The Church of All Saints is a Church of England parish church in Little Shelford, Cambridgeshire. The church is a Grade II* listed building, and dates from the 12th century.

==History==

The village church stands by the crossroads with thirteen fine lime trees and an ancient market cross. It dates from pre-Norman times and is one of the oldest in the region. There are stones carved with Saxon plaitwork below a tiny Norman window, a carved coffin stone which may be Saxon in the porch, and in the chapel are four more stones which are probably Norman, like the queer animal with human arms propping up the 13th-century chancel arch.

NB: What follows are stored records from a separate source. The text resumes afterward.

In the rows, zero is written as 128.
Here are made-up nodes, facts about them, and rows of numbers that follow some of those facts. Name the node behind each unnamed row.

Known rows:
K325: [ 88  89 118 119 138 209 168 137 189 147 179 136 105 172  72  78 127  97
  87 117 156 135 150 119 126 130 118 150 107 154  27 140 169 148 125 120
  97 127 108  92 171 130 158 120  81 103 160 145 149 165]
K37: [136 106  93 117 158 115 117 135 131 108 135 147 163 118 128  94 155 129
 128  87 110 124 148 131 147 104  92 112  80 120 187 144 115 147 156 146
 125 165  98 116 118 113 137 107 112 128 148  87 132 146]
K631: [130  86  96 102 144 139 132 113 156 132 142 148 143 143 102 105 150 146
 121  95 135 122 148 131 132 130 116 116  94 136 134 144 137 144 133 130
 118 149  88 108 131 116 143 106 102  98 147 104 133 132]
K471: [144 158 151 154 139 127 122 159 110 104 134 108 142 136 135  95 134 101
 143 106 120 167 128 147 169 109 113 132  80 123 154 101 103 118 155 146
 125 121 133 128 124 121 132 117 143 164 126 116 131 150]
K264: [123 124 129 150 127  94 101 144 129 142  95 103 181  59 117 112 142  61
  92 162 126 108 143 142  77 114 148 188  93 122  60 121 121 110 133 124
 164 190 173 131 166  74 174 129 126 128 127 134 107 132]
K532: [145 133 130 119 116 113 120 118 121 123 113 103 143 107 119 121 145 112
 147 108 127 146 140 153 136 135 128 128 108 135 144 128 104 124 120 132
 129 124 106 128 135 104 140 111 139 129 129 115 117 101]
K856: [ 94  93 131 102 129 127 107 102 150 139 124 122 149 104 115 145 149  62
  86 200 126  65 105 108  61 141 157 171 107 125  35 116 118 104 144 158
 180 147 206 142 148 120 162 113  83  85 154 186  89 159]
K427: [121 105 131  99 157 150 135  76 149 108 153 125 100 154 147 142 131 107
 134 183 133 113 113 110 134 121 144 126 109 115  96 108 124 129 143 180
 128  89 173 149 119 162 121 122  97  78 127 197 117 157]
K170: [118 118 120 115 126 151 104 139 144 161 135 115 139 162 100 150 122 141
 140 113 143 153 116 147 116 162 132 111 105 146  96 149 118 106 117 140
 124 112 139 135 125 125 120 124 113  99 132 127 129 141]
K137: [125 116  95 114 141 120 117 125 136 125 138 120 128 122 128 129 132 116
 140 150 140 135 153 127 129 112 133 136  86 123 120 138  98 141 126 134
 116 104 132 131 134 136 114 125 120  90 132 148 126 120]
K158: [105  90  77 132 127 171 145  80 161 140 132 140 118 146 124 130 104 147
 135 167 166 101 118 102 106 115 142 168 122 143  63 156 181 153 112 120
  93 122 122 122 155 130 144 158 114  79 103 178 131 116]
K829: [ 98 124 122 132  97 185 125 124 155 161 143 135 130 178  98 120 113 162
 128 110 149 115  85 117 122 157 116 139 140 165  61 156 161 122 133 120
 113 118 117 115 131 109 139 149 118 113 112 144 125 130]
K348: [118 112  94 124 123 156 113 109 133 138 126 133 147 149 121 125 127 164
 142 123 140 112  99 109 127 133 115 128 118 156 133 160 143 142 142 125
 116 120 106 122 122 116 144 141 131 120 121 132 116 104]
K297: [116  96  82 135 141 168 133  88 156 135 137 145 118 157 127 123 105 161
 139 151 157 123 103 108 124 122 131 153 107 138  92 158 170 144 121 120
  98 118 115 126 136 136 137 158 125  93  98 172 132 122]
K314: [155 126 120 155 150 107 157 118 120 112 127 144 133 126 135 123 132 107
 137 117 139 134 148 107 148 108 123 113  93 100 163 124 134 126 119 136
 126 139  92 118 127 145 135 118 131 135 126 115 157 140]
K933: [143 132 120 152 150 107 141 130 113 112 127 130 161 112 122 108 142  81
 126 115 134 124 138 105 137 108 115 129  86 106 165 125 132 125 128 130
 143 157 110 104 135 138 152 109 142 168 148 108 139 139]
K307: [125  94 120 123 114 146 175  94 150 164 142 129 130 162  76 142 125 114
 132 119 170 141 127 119 108 157 148 126 126 131  82 132 161 123  82 108
 120 126  67  96 144 134 158 110 122 105 146 132 152 125]
K863: [139 146 187 157  86  76 128 164 134 163 126 161  86 148 131 131 117 158
 102 121 122 143 102 117 129 116 155 145 187  77  65  99 101  86 131 115
 157 133 135 140  92 107  59 161 132 122  69 130 149 158]
K792: [155 129 120 135 159  99 134 136  98 111 126 133 109 118 158 136 128 132
 136 157 125 139 141 109 141 107 152 124 134  95 190 125 111 130 134 116
 136 127 136 127 112 153 101 137 161 154 125 138 125 123]
K32: [118 196 167 137  87  89 126 163 117 110  98 124  91  60 160 129 123 107
  93 134  98  91 161 131 130 118 118 132 227 133 117  98 105 156 119 101
 133 123 164 150 135 121  95 133 114 144 117 111 132 108]
K151: [151 116 121 127 146 114 138 134 101 127 125 133 117 126 146 149 124 139
 132 151 121 146 129 116 126 120 150 117 136 112 179 133 125 126 120 112
 137 122 133 125 121 154 112 136 162 154 141 143 119 112]

How the nodes are related:
K596 bagrek K325; K596 bagrek K307; K596 bagrek K496
K511 bagrek K9; K511 bagrek K427; K344 bagrek K540
K344 bagrek K16; K626 bagrek K163; K626 bagrek K297
K626 bagrek K316; K162 bagrek K596; K162 bagrek K658
K734 bagrek K989; K761 bagrek K924; K871 bagrek K158
K871 bagrek K494; K584 bagrek K761; K584 bagrek K525
K584 bagrek K161; K584 bagrek K316; K32 bagrek K990
K783 bagrek K540; K783 bagrek K208; K328 bagrek K911
K328 bagrek K307; K328 bagrek K496; K508 bagrek K344
K508 bagrek K518; K807 bagrek K397; K171 bagrek K163
K171 bagrek K114; K171 bagrek K348; K80 bagrek K540
K80 bagrek K297; K80 bagrek K407; K615 bagrek K989
K615 bagrek K407; K768 bagrek K518; K768 bagrek K496
K348 bagrek K496; K826 bagrek K835; K826 bagrek K124
K230 bagrek K829; K230 bagrek K307; K230 bagrek K28
K897 bagrek K80; K24 bagrek K508; K24 bagrek K28
K526 bagrek K158; K526 bagrek K858; K847 bagrek K170
K847 bagrek K114; K9 bagrek K407; K121 bagrek K540
K773 bagrek K368; K773 bagrek K934; K370 bagrek K325
K792 bagrek K768; K792 bagrek K282; K912 bagrek K829
K912 bagrek K170; K912 bagrek K397; K213 bagrek K596
K838 bagrek K596; K838 bagrek K857; K838 bagrek K427
K77 bagrek K540; K77 bagrek K496; K77 bagrek K774
K458 bagrek K291; K253 bagrek K518; K25 bagrek K307
K540 bagrek K496; K371 bagrek K542; K713 bagrek K496
K698 bagrek K282; K698 bagrek K121; K509 bagrek K518
K509 bagrek K496; K509 bagrek K407; K509 bagrek K121
K108 bagrek K139; K163 bagrek K297; K417 bagrek K897
K417 bagrek K237; K774 bagrek K158; K774 bagrek K282
K774 bagrek K518; K231 bagrek K768; K231 bagrek K496
K955 bagrek K264; K151 bagrek K540; K151 bagrek K282
K151 bagrek K496; K124 bagrek K307; K124 bagrek K496
K83 bagrek K144; K83 bagrek K670; K564 bagrek K766
K237 bagrek K713; K237 bagrek K949; K335 bagrek K9
K697 bagrek K325; K697 bagrek K16; K220 bagrek K496
K466 bagrek K496; K161 bagrek K282; K427 bagrek K282
K339 bagrek K695; K339 bagrek K124; K297 bagrek K282
K297 bagrek K496; K863 bagrek K542; K320 bagrek K496
K315 bagrek K230; K315 bagrek K496; K703 bagrek K496
K703 bagrek K407; K314 bagrek K297; K45 bagrek K650
K45 bagrek K858; K316 bagrek K291; K316 bagrek K863
K316 bagrek K397; K879 bagrek K520; K695 bagrek K835
K695 bagrek K124; K631 bagrek K496; K114 bagrek K407
K144 bagrek K761; K144 bagrek K325; K28 bagrek K540
K28 bagrek K989; K28 bagrek K496; K85 bagrek K28
K933 bagrek K370; K933 bagrek K661; K933 bagrek K934
K933 bagrek K496; K933 bagrek K774; K37 bagrek K208
K37 bagrek K934; K37 bagrek K924; K544 bagrek K629
K858 bagrek K934; K858 bagrek K407; K661 bagrek K368
K661 bagrek K774; K499 bagrek K237; K368 bagrek K297
K368 bagrek K427; K368 bagrek K397; K490 bagrek K496
K132 bagrek K237; K132 bagrek K213; K473 bagrek K297
K473 bagrek K496; K523 bagrek K897; K523 bagrek K496
K523 bagrek K335; K446 bagrek K466; K441 bagrek K407
K397 bagrek K596; K170 bagrek K574; K924 bagrek K158
K924 bagrek K496; K924 bagrek K28; K494 bagrek K297
K494 bagrek K282; K494 bagrek K307; K494 bagrek K934
K818 bagrek K496; K137 bagrek K158; K502 bagrek K818
K532 bagrek K621; K291 bagrek K574; K208 bagrek K496
K934 bagrek K540; K795 bagrek K307; K795 bagrek K458
K825 bagrek K291; K621 bagrek K490; K672 bagrek K208
K672 bagrek K989; K886 bagrek K397; K946 bagrek K28
K391 bagrek K856; K119 bagrek K540; K658 bagrek K220
K658 bagrek K774; K658 bagrek K151; K207 bagrek K325
K574 bagrek K496; K574 bagrek K28; K307 bagrek K496
K949 bagrek K496; K264 bagrek K391; K471 bagrek K368
K471 bagrek K799; K471 bagrek K16; K963 bagrek K933
K963 bagrek K856; K650 bagrek K315; K16 bagrek K163
K989 bagrek K80; K518 bagrek K297; K766 bagrek K761
K403 bagrek K368; K403 bagrek K473; K403 bagrek K523
K670 bagrek K137; K670 bagrek K496; K670 bagrek K631
K799 bagrek K912; K596 roru skavin; K911 roru grofol
K511 roru skavin; K344 roru skavin; K626 roru plesin
K162 roru skavin; K139 roru skavin; K686 roru plesin
K734 roru skavin; K761 roru nebrur; K871 roru skavin
K584 roru skavin; K32 roru skavin; K783 roru plesin
K328 roru grofol; K508 roru brorazom; K807 roru skavin
K171 roru nebrur; K80 roru nebrur; K615 roru skavin
K768 roru brorazom; K348 roru nebrur; K826 roru nebrur
K496 roru brorazom; K230 roru skavin; K897 roru brorazom
K24 roru brorazom; K526 roru beko; K847 roru grofol
K9 roru nebrur; K121 roru skavin; K773 roru brorazom
K370 roru skavin; K158 roru nebrur; K525 roru nebrur
K792 roru skavin; K912 roru brorazom; K213 roru grostal
K838 roru brorazom; K77 roru plesin; K458 roru nebrur
K253 roru beko; K25 roru skavin; K366 roru grostal
K540 roru brorazom; K371 roru brorazom; K713 roru skavin
K698 roru brorazom; K509 roru grostal; K108 roru skavin
K163 roru nebrur; K417 roru skavin; K774 roru plesin
K231 roru skavin; K955 roru nebrur; K151 roru skavin
K124 roru brorazom; K83 roru grofol; K564 roru skavin
K237 roru plesin; K335 roru brorazom; K835 roru skavin
K697 roru beko; K325 roru beko; K220 roru nebrur
K466 roru beko; K161 roru brorazom; K629 roru brorazom
K427 roru grofol; K339 roru skavin; K297 roru nebrur
K863 roru skavin; K320 roru brorazom; K315 roru beko
K703 roru skavin; K314 roru plesin; K45 roru skavin
K316 roru brorazom; K879 roru nebrur; K695 roru skavin
K520 roru grofol; K631 roru beko; K114 roru nebrur
K144 roru skavin; K333 roru nebrur; K542 roru skavin
K28 roru skavin; K85 roru skavin; K933 roru plesin
K37 roru beko; K168 roru brorazom; K544 roru skavin
K858 roru beko; K661 roru beko; K582 roru grofol
K499 roru skavin; K202 roru skavin; K368 roru plesin
K490 roru skavin; K132 roru skavin; K473 roru skavin
K857 roru plesin; K856 roru grofol; K282 roru skavin
K523 roru plesin; K446 roru brorazom; K441 roru grofol
K397 roru brorazom; K170 roru grostal; K924 roru skavin
K990 roru skavin; K494 roru nebrur; K818 roru plesin
K137 roru grostal; K502 roru brorazom; K532 roru brorazom
K291 roru skavin; K208 roru beko; K934 roru grostal
K795 roru nebrur; K825 roru plesin; K621 roru skavin
K672 roru skavin; K886 roru nebrur; K946 roru nebrur
K391 roru brorazom; K119 roru plesin; K658 roru nebrur
K207 roru nebrur; K574 roru beko; K307 roru plesin
K949 roru brorazom; K264 roru brorazom; K829 roru nebrur
K471 roru brorazom; K963 roru beko; K650 roru nebrur
K16 roru brorazom; K989 roru skavin; K518 roru grostal
K766 roru grofol; K403 roru beko; K407 roru plesin
K880 roru beko; K670 roru skavin; K799 roru nebrur

Rows to name:
No name comes twice in this set of rows, the named rows included.
[108  94 144  68 117 146 130  89 149 124 137 114 126 161 102 150 147 116
 134 157 125 104 102 118 114 172 149 116 140 144  94 117 103 121 129 161
 151  86 140 141 108 138 141 107 101  83 151 164  98 122] | K911
[134 148 171 148 116 139 116 149 119 135 137 107 141 153 112 112 136 117
 136  96 124 170 114 156 156 149 124 124  96 129 118 118 111  98 138 140
 133 130 121 128 129 106 142 116 140 150 125 103 124 141] | K912
[147 107 107 144 155 111 171  93 132 124 132 141 130 130 129 129 125  86
 132 137 159 124 156 106 130  98 136 133  98  98 130 126 153 136 104 129
 116 143  96 103 139 152 141 122 115 109 121 137 157 142] | K774
[147 141 180 153 113 108 120 147 123 144 138 131 130 159 112 107 138 132
 129  98 134 170 100 141 161 120 140 139  99 100  86 100 100  92 140 143
 143 137 114 135 113  93 111 138 134 121  87 119 137 156] | K316
[114 121 112 152 113 151 127 121 154 136 140 155 108 158 131  94 118 158
 129 134 150 119 107  92 141  95 118 166 125 122  66 137 139 139 140 130
 110 118 116 131 124 117 101 161 125  95  82 159 137 142] | K525
[122 133 152 100 137 137 111 120 130  87 147 114 133 145 132 120 164  86
 127 149 106 107 111 109 160 135 121 123 108 127 148 107  76 127 177 181
 159  85 159 151 105 140 136 102 119 138 169 149  95 135] | K83
[119 116 160 138 116 168 150 130 158 146 154 106 121 173  90 114 114 114
 125 124 151 177 114 144 132 138 160 146 104 131  49 116 135 108 114 123
 117 115 110 119 154 115 141 133 128 117 126 146 137 149] | K397
[118 126 119 140 101 139 106 124 141 148 125 152 139 164 114 120 126 182
 137 107 135 118  81 111 130 137 115 141 130 144 102 152 129 119 143 126
 131 128 108 128 110  99 124 151 136 121  94 118 128 123] | K458
[ 90 165 168  87  77 119 122 104 166  98 121 113  85  94 140 138 138  87
 100 149 113  65 146 127 123 143 121 133 201 146  46  80 109 160 133 174
 135  89 182 178 134 118 112 110  62  63 122 156 123 129] | K520
[123  97  88 116 153 144 128 106 154 144 138 127 114 139 120 143 120 123
 144 166 149 141 155 142 114 119 147 125  94 123  88 138 123 131 104 137
 106 103 125 134 138 144 115 136 104  60 124 168 141 135] | K518
[118  99  91 122 161 149 122 113 146 123 133 146 139 123 130 129 125 147
 129  98 120 119 155 153 116 117 100 101  90 139 131 145 164 142 130 148
 102 161 130 133 143 130 146 120  89 105 140  99 160 165] | K858
[ 99 173 134 122  98 102 101 154 157 125 117 122 111  87 129 120 137  99
 109 122 128 103 165 142 124 131 101 131 159 145  69 114  86 149 134 135
 121 109 153 156 139  99 104 119  85  91 113 112 132 123] | K366

The same nodes again, as new rows of numbers:
Known rows:
K158: [171  48 139 177 136 145 188 141 131 187 164 117 111  98]
K24: [119 134 145 104 115 155 129 104 123  90 151 116  68 161]
K686: [171 119 132 172 118 104 112 127 160 100 115 144 148 128]
K163: [143 117 108 136 139 136 201 119  74 144 139 125 120  80]
K132: [ 76 149  94  96 132 113  90 141 160 113 103 115 184 141]
K207: [ 82 122 117 148  93 170 124 155 103 109 121 117 133 111]
K25: [ 99 157 101  89 124 137 121 142 180 145  93 137 131 130]
K333: [132 100 117 157 105 101 171 126 141  95 120 135 138 148]
K532: [115 126 120 135 112 129 120 130 157  92 130  97 115 150]
K897: [128 120 125 124 167  84 149 107 119 109 147  80 132 118]
K335: [123 128 139 121 153  84 145 110 101  91 149  99 143 128]
K924: [128 108 155 113 120 167 107 121 158 161 144 147  87 131]
K542: [212 117 119 148 102 116 208 146 154 132 108 192 140  79]
K963: [ 82 131 150 180 117 134  61 154 102 117 136 127 164 165]
K37: [106 145 149 142 114 141  67 119 103 140 142 129 105 194]
K621: [118  97 129 125 136 116 119 120 168 152 123 141 137 128]
K473: [ 96 135 105  96 157 124 105 113 115 149 123 132 149 118]
K264: [128  84 151 186 101 104 133 158 138  80 142 108 163 128]
K582: [160 112 162 154  97  90 138 145 118 114  78 101 146 142]
K672: [127 116 166  93 119 123  95  82 135 113 138 153 117 173]
K282: [171  78 151 153 158 126 171 146 114 209 155 148 144  36]

Rows to name:
No name comes twice in this set of rows, the named rows included.
[121 155 120 126 158 149  85 104  94 129 126 149 137 113] | K314
[121 129 105 134 168 113  78 123 178 146 128 121 121 118] | K818
[202  75 107 156 202  99 233 165 193 237 159  76 117  50] | K496
[146 178 111 103 127 152 186 121 113  75 113 124 109  97] | K912
[ 76 174 109 105 135 150 114 156  87  80 121  92 154 111] | K838
[167 116 108 200 136 136 176 197 125 215 119 141 162  74] | K325
[176 122  84 129 145 115 217 102 144 140 127 128 109  90] | K829
[172 105 139 161 134 106 140 103 129 197 147 123 107 148] | K208
[ 77 193 114 117 139 125  91 105  65 118 121 128 154 157] | K403
[128 200 124 113 139 164  83 102  92  85 114 158 120 101] | K626
[ 96  83 136 165  91 114 116 153 133  81 131 118 156 167] | K955
[103 155 113  94 124 139 139  71  78  81 137 120 113 152] | K171
[ 81 141 131 157 136 153  26 138 129 136 145 125 149 117] | K933
[ 90 115 140 113 125 142  80 152 156 153 136 138 116 134] | K670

The chancel is 14th century. The small sacristy is entered by an ancient door in a rich arch is 15th century, and has holes of three piscinas in a windowsill. The arcaded oak pulpit is Jacobean. The font, like the tiny church spire, is 600 years old.

The stalls have on them the Arms of the de Freville family, Lords of the Manor here, whose 15th-century chapel (up three stairs) has some fine stone ornament on its piscina and on a canopy over the figure of a saint, with fragments of old glass in its windows. Some of the de Frevilles who died before their chapel was built appear in the chancel in stone and brass. Sir John de Freville, an alabaster tomb effigy with an inscription in Norman French, is here from the beginning of the 14th century, and from the end of it, in brass, are Robert de Freville and Claricia, with a greyhound and two dogs at their feet as they clasp hands, their son Thomas de Freville holding his wife's hand near them in a monumental brass of 1405.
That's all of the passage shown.